Lewis Hine caption: Arthur Chalifoux, 3 Rand St. (4th boy from left). Works in Eclipse Mills, No. Adams. Location: North Adams, Massachusetts, 1911.
“Three girls fainted in the Eclipse mill yesterday as a result of the extreme heat. The long continued hot spell is beginning to tell on all classes and there will be general rejoicing when it ends.” –North Adams Transcript, July 6, 1911
Lewis Hine visited North Adams in the last week of August 1911. He was in neighboring Adams on August 29 and 30, and then headed for Winchendon, Mass. The Chalifoux family might have taken note of the two front page stories in the North Adams Transcript, which appeared earlier that month. Certainly, everyone would have been talking about it.

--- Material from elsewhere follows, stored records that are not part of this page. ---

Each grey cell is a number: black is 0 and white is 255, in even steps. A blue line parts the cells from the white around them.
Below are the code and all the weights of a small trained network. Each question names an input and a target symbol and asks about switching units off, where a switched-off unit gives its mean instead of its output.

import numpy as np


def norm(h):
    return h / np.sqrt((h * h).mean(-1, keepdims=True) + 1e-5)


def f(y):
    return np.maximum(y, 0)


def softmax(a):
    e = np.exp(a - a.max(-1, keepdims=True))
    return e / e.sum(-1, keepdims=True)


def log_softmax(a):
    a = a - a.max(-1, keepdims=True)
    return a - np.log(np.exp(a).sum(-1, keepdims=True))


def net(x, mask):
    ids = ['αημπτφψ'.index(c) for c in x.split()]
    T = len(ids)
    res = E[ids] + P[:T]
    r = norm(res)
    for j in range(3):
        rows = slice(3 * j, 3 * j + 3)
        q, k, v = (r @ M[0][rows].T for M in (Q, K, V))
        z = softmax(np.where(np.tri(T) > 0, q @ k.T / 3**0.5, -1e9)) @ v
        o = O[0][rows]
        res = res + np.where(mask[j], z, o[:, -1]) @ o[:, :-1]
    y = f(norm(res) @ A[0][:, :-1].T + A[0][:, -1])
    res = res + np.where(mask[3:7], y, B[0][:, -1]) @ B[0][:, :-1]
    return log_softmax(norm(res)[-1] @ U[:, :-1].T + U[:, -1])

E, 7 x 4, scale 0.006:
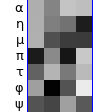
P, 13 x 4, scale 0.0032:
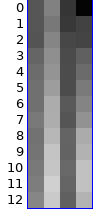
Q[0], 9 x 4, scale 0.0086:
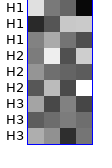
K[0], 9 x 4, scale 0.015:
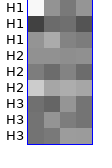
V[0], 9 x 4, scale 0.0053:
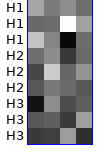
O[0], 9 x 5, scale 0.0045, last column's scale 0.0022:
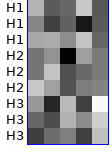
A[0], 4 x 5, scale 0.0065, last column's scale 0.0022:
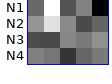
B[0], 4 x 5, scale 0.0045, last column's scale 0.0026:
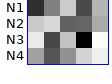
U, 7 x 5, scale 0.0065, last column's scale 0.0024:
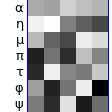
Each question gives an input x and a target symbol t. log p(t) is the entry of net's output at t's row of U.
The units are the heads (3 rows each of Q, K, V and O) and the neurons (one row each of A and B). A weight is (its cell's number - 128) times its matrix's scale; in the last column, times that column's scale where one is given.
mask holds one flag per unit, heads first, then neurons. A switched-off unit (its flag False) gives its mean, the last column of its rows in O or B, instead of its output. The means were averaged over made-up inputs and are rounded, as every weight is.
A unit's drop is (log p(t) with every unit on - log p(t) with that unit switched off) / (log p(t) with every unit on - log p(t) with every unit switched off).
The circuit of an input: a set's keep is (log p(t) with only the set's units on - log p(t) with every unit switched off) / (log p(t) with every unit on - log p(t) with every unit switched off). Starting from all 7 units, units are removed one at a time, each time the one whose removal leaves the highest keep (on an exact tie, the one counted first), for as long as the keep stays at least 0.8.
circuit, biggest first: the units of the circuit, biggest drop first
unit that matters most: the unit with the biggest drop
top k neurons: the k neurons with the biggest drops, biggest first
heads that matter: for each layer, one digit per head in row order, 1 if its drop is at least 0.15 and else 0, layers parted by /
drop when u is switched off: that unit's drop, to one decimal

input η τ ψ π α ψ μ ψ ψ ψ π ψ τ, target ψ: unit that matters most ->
H1
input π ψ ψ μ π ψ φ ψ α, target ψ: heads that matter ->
111
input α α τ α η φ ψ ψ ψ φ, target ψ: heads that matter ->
110
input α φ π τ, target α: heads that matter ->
110
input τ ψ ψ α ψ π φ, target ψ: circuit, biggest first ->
(H2; N3; H3)
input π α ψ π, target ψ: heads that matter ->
010
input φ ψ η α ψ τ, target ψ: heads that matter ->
110
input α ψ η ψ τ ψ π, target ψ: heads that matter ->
010
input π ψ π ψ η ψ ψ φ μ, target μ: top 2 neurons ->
(N3; N4)
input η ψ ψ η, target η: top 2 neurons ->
(N2; N3)
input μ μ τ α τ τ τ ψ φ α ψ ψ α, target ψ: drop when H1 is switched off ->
1.2
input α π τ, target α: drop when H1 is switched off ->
0.5
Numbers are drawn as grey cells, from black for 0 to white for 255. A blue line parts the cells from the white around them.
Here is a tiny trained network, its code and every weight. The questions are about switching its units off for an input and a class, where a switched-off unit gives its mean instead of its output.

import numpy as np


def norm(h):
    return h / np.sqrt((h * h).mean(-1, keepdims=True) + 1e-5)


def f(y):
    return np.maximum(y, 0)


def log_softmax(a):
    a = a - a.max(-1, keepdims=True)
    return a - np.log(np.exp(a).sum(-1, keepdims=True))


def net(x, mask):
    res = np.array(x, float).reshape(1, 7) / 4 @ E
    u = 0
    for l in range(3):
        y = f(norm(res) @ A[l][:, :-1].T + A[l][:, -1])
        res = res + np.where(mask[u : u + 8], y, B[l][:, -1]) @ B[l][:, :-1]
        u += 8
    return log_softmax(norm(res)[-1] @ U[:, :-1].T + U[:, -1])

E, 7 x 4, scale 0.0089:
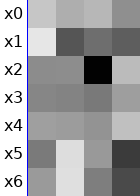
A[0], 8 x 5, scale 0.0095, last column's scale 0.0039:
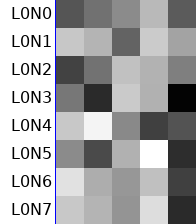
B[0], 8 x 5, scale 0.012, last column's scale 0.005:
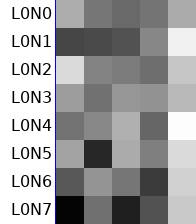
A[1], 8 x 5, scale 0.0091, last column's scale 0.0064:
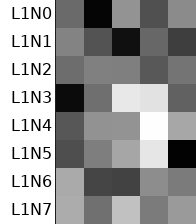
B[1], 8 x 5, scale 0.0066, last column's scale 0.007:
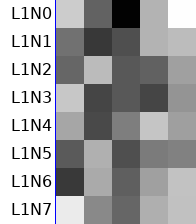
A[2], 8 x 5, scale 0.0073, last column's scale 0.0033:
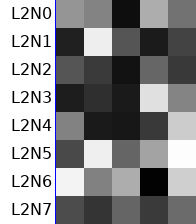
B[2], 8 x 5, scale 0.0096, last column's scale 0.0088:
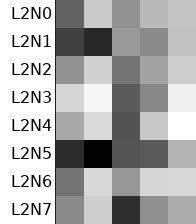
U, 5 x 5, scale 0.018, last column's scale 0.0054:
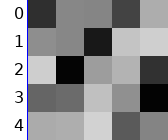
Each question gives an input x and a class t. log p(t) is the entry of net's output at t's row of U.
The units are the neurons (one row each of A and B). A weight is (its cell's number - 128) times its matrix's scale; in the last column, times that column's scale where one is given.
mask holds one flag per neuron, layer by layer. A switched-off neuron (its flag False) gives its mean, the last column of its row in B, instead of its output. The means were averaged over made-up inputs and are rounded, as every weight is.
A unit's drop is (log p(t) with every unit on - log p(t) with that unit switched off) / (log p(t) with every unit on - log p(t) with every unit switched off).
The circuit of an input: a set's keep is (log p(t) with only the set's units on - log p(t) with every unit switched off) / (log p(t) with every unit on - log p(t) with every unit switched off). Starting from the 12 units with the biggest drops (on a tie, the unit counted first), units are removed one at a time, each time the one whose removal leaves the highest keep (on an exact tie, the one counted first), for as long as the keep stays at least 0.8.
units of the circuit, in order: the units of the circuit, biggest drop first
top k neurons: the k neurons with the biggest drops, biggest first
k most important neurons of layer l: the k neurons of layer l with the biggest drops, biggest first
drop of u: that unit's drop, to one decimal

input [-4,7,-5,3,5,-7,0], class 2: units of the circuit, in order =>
[L0N5]
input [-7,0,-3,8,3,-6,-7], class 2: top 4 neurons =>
[L0N5; L0N7; L0N3; L0N1]
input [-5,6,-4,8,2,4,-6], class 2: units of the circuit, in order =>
[L0N7; L0N3; L2N3]
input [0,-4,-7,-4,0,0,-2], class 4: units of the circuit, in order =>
[L0N1; L0N7]
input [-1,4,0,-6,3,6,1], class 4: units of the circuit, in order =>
[L0N7; L0N4]
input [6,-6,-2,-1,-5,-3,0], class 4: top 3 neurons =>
[L0N2; L0N1; L0N7]
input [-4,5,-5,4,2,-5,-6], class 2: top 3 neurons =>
[L0N5; L0N7; L0N3]
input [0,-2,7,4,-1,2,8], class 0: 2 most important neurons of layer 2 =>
[L2N5; L2N1]
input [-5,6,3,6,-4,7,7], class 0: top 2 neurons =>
[L0N4; L1N0]
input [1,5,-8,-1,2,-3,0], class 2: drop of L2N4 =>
0.2
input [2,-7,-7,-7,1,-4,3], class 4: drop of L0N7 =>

According to the articles, the Hoosac Mills Corporation, owners of the Eclipse Mill, where young Arthur worked, and the nearby Beaver Mill, where Arthur’s half-brother, Thomas Chalifoux, was an engineer, announced plans for a million dollar addition to the Eclipse. To help finance their plans, the company intended to abandon the Beaver Mill, removing its machinery and equipment to the new Eclipse plant. This may explain why the following year’s city directory listed Thomas’s employer as the local Richmond Hotel. He was probably laid off from the Beaver.
Arthur had turned 14 years old about a week before Hine photographed him, making him a legal employee for the first time, according to the Massachusetts child labor law. It is likely that he started working in the mill several years before, since the family recalls him stating many times that he had to quit school at a very young age in order go to work full time.

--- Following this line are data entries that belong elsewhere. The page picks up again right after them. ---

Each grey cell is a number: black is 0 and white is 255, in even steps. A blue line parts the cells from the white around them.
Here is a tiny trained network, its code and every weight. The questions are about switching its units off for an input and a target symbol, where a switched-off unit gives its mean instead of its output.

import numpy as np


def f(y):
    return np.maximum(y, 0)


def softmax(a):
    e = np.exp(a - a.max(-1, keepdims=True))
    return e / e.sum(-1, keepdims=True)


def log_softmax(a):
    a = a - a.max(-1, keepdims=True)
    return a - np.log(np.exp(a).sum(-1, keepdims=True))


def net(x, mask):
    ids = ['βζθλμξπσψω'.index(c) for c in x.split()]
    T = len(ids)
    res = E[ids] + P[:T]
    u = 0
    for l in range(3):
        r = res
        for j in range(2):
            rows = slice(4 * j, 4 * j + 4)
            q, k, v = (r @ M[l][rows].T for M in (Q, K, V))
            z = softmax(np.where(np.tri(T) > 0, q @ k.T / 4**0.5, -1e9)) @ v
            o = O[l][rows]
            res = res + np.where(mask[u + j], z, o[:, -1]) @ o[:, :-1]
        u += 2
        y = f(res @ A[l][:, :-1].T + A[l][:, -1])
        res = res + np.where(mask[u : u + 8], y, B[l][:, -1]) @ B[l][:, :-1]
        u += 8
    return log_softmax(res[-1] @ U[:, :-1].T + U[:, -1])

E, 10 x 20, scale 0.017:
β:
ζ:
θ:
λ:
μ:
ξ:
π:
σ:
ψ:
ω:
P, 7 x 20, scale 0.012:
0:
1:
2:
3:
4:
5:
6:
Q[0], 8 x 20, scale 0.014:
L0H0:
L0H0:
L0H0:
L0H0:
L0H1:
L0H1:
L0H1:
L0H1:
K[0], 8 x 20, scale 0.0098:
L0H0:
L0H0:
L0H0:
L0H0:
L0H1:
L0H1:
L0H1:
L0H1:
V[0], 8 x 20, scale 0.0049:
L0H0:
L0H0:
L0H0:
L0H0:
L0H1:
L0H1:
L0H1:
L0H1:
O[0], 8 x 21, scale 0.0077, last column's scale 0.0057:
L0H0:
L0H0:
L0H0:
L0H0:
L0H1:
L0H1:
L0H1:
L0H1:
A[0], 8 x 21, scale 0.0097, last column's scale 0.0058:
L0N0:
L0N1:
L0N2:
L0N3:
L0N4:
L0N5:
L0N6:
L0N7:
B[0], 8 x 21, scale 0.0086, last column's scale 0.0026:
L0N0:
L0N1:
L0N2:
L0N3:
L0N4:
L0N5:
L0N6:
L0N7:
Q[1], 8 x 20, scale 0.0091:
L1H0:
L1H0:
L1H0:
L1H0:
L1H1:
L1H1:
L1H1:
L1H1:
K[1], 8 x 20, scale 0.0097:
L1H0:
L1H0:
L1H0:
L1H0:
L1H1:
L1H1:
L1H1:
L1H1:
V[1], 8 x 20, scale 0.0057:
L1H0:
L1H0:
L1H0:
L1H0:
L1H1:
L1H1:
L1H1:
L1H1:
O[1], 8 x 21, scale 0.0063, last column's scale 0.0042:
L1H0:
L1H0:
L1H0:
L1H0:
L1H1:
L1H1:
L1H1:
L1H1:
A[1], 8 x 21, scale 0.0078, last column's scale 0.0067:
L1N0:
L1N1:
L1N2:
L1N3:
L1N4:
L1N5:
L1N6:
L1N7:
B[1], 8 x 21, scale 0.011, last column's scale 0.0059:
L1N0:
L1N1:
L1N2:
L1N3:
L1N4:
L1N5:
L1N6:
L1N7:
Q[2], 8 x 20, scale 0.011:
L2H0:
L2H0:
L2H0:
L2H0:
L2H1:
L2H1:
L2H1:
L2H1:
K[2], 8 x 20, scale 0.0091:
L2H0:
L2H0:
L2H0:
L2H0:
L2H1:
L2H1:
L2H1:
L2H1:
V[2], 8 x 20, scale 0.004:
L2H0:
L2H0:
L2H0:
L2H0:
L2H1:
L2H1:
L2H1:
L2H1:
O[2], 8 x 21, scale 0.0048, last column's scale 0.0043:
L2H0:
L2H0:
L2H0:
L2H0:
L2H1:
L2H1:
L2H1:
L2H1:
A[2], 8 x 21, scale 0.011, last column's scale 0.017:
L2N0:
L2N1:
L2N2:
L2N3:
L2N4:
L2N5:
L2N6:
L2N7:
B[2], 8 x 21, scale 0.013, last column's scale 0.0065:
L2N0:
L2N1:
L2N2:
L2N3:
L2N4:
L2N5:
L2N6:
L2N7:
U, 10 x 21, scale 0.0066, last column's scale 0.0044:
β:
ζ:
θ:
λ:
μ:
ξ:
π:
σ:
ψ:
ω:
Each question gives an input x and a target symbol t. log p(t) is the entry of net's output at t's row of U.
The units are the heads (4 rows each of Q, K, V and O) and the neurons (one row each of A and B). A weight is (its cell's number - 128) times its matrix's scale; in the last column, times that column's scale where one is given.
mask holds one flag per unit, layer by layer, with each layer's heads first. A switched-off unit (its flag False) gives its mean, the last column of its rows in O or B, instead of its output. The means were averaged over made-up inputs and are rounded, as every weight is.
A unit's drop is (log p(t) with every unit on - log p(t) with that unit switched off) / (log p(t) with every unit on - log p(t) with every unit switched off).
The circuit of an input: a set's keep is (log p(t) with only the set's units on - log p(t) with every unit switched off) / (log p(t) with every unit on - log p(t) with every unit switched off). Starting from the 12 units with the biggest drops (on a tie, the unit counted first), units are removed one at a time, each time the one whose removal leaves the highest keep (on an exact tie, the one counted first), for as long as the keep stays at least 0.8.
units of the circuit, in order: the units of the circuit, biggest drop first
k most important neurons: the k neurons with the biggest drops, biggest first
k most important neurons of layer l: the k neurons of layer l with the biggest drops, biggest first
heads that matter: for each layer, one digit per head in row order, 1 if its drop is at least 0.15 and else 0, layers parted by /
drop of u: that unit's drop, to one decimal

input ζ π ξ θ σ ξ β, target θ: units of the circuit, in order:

In the late 1800s and early 1900s, Arthur’s neighborhood was almost entirely populated by first and second-generation French-Canadian immigrants. Most adults spoke French at home, while their children quickly picked up English in school or on the street.

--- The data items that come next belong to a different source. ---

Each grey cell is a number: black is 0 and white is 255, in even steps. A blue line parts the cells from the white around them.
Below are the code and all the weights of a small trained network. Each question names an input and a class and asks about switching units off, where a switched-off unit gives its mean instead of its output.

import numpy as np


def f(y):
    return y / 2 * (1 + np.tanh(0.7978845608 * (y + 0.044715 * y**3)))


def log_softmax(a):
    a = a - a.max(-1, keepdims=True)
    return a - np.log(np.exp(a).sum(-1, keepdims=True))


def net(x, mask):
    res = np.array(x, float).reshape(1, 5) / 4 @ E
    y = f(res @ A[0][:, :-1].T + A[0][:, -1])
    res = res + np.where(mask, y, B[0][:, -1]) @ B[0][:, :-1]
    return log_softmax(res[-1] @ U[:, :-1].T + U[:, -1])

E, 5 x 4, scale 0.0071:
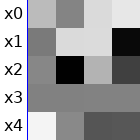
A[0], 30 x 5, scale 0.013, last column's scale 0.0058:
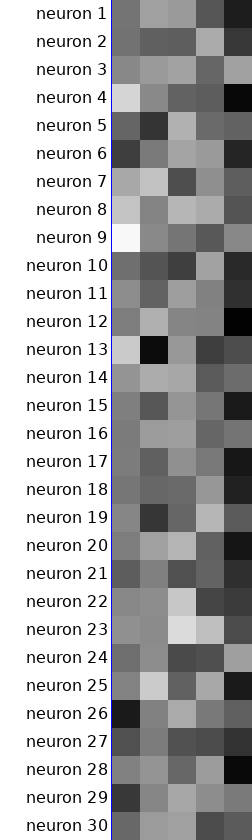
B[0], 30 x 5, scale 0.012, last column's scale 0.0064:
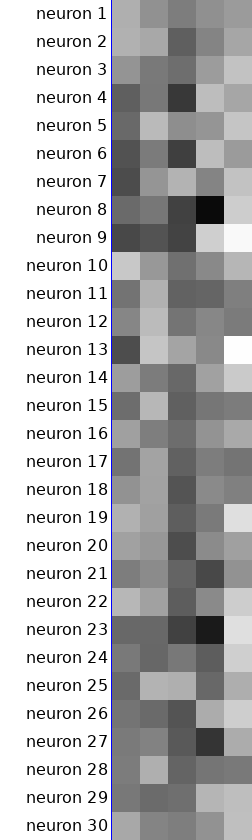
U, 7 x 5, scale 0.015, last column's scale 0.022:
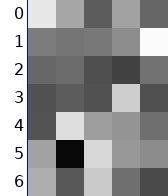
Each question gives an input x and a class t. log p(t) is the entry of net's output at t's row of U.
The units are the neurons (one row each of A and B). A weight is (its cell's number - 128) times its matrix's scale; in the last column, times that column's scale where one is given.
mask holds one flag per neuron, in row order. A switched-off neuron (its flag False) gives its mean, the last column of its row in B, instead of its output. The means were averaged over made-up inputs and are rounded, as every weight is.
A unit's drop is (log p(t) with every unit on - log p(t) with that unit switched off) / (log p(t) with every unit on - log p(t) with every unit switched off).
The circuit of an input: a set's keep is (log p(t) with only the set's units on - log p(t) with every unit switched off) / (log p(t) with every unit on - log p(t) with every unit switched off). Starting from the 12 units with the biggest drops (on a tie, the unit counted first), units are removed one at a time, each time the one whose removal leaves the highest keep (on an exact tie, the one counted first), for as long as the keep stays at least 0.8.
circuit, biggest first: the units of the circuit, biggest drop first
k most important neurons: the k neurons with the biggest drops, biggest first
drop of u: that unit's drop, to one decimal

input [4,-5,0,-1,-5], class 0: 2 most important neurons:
(neuron 19; neuron 9)
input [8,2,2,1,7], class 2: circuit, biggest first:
(neuron 8)
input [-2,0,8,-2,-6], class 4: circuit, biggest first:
(neuron 5; neuron 13)
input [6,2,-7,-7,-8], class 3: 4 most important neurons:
(neuron 6; neuron 29; neuron 26; neuron 13)
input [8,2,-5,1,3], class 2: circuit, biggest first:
(neuron 8; neuron 23)
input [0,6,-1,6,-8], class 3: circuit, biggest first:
(neuron 26; neuron 29)
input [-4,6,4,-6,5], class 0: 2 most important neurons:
(neuron 22; neuron 30)
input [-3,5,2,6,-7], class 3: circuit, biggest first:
(neuron 26; neuron 29)
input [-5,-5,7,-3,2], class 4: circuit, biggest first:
(neuron 13; neuron 5)
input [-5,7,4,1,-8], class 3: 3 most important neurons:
(neuron 26; neuron 29; neuron 6)
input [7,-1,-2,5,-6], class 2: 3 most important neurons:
(neuron 23; neuron 8; neuron 9)
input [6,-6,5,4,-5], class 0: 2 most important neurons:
(neuron 19; neuron 2)
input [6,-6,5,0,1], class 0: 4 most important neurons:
(neuron 19; neuron 2; neuron 10; neuron 7)
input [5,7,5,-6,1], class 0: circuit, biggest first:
(neuron 22)
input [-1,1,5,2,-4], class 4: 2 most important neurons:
(neuron 5; neuron 9)
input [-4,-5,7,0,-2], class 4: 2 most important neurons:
(neuron 13; neuron 5)
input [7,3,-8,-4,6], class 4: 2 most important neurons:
(neuron 7; neuron 25)
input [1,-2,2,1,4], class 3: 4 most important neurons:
(neuron 9; neuron 23; neuron 25; neuron 27)
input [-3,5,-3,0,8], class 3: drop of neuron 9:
0.5
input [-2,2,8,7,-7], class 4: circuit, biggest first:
(neuron 5)
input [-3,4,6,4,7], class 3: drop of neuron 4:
0.2
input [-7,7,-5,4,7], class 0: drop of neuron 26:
0.1
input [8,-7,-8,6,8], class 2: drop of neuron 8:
0.6

Arthur was born in North Adams on August 19, 1897, to Theophile Chalifoux and his second wife, Rose De Lima Leclerc. They had been married in Quebec in 1893, after Theophile’s first wife, Rose De Lima Lecuyer passed away. The first marriage had produced a son, Maximillien Thomas Chalifoux, born in 1874. He was known commonly as Thomas.
In 1901, Theophile’s second wife died, leaving Arthur (only four years old) and two siblings without their mother. She was buried in an unmarked pauper’s grave in St. Joseph’s Cemetery in North Adams. Arthur moved in with his half-brother Thomas, who was 23 years his senior. Theophile married for a third time later that year, to Elmire Faille. He would have been about 54 years old at the time.
Arthur lived with Thomas at 319 Beaver Street, one of a row of small apartments near the Beaver Mill. In 1911, they moved to 3 Rand Street, a two-story house which was likely a duplex. Both places are still standing. The Beaver Street apartment house appears unchanged, but the Rand Street house is now a single-family residence, and has been renumbered 45 Rand St. It is about a half a mile from downtown, and is just off Union Street, which is Route 2 (also called the Mohawk Trail).
It is not known what kind of relationship Arthur had with his absent father, but a 1906 article in the North Adams Transcript states that Theophile was sentenced to 60 days in prison for not paying child support. Around 1915, Thomas and family moved to Holyoke, Mass, widely known as a center of the paper industry, which provided career jobs for both Thomas and Arthur. In 1922, Arthur married Oliva Ladouceur. They had three children. Arthur’s father, Theophile, died in Quebec in 1937, at the age of 90. It is not known if Arthur ever saw him after he moved to Holyoke. Thomas lived to be 97 years old. Arthur died in 1991, at the age of 93. His wife, Oliva, died in 1987, at the age of 84.
Through a series of death records and obituaries, I found one of Arthur’s grandsons, David Cronkright, who lives in South Hadley, Massachusetts. I interviewed him.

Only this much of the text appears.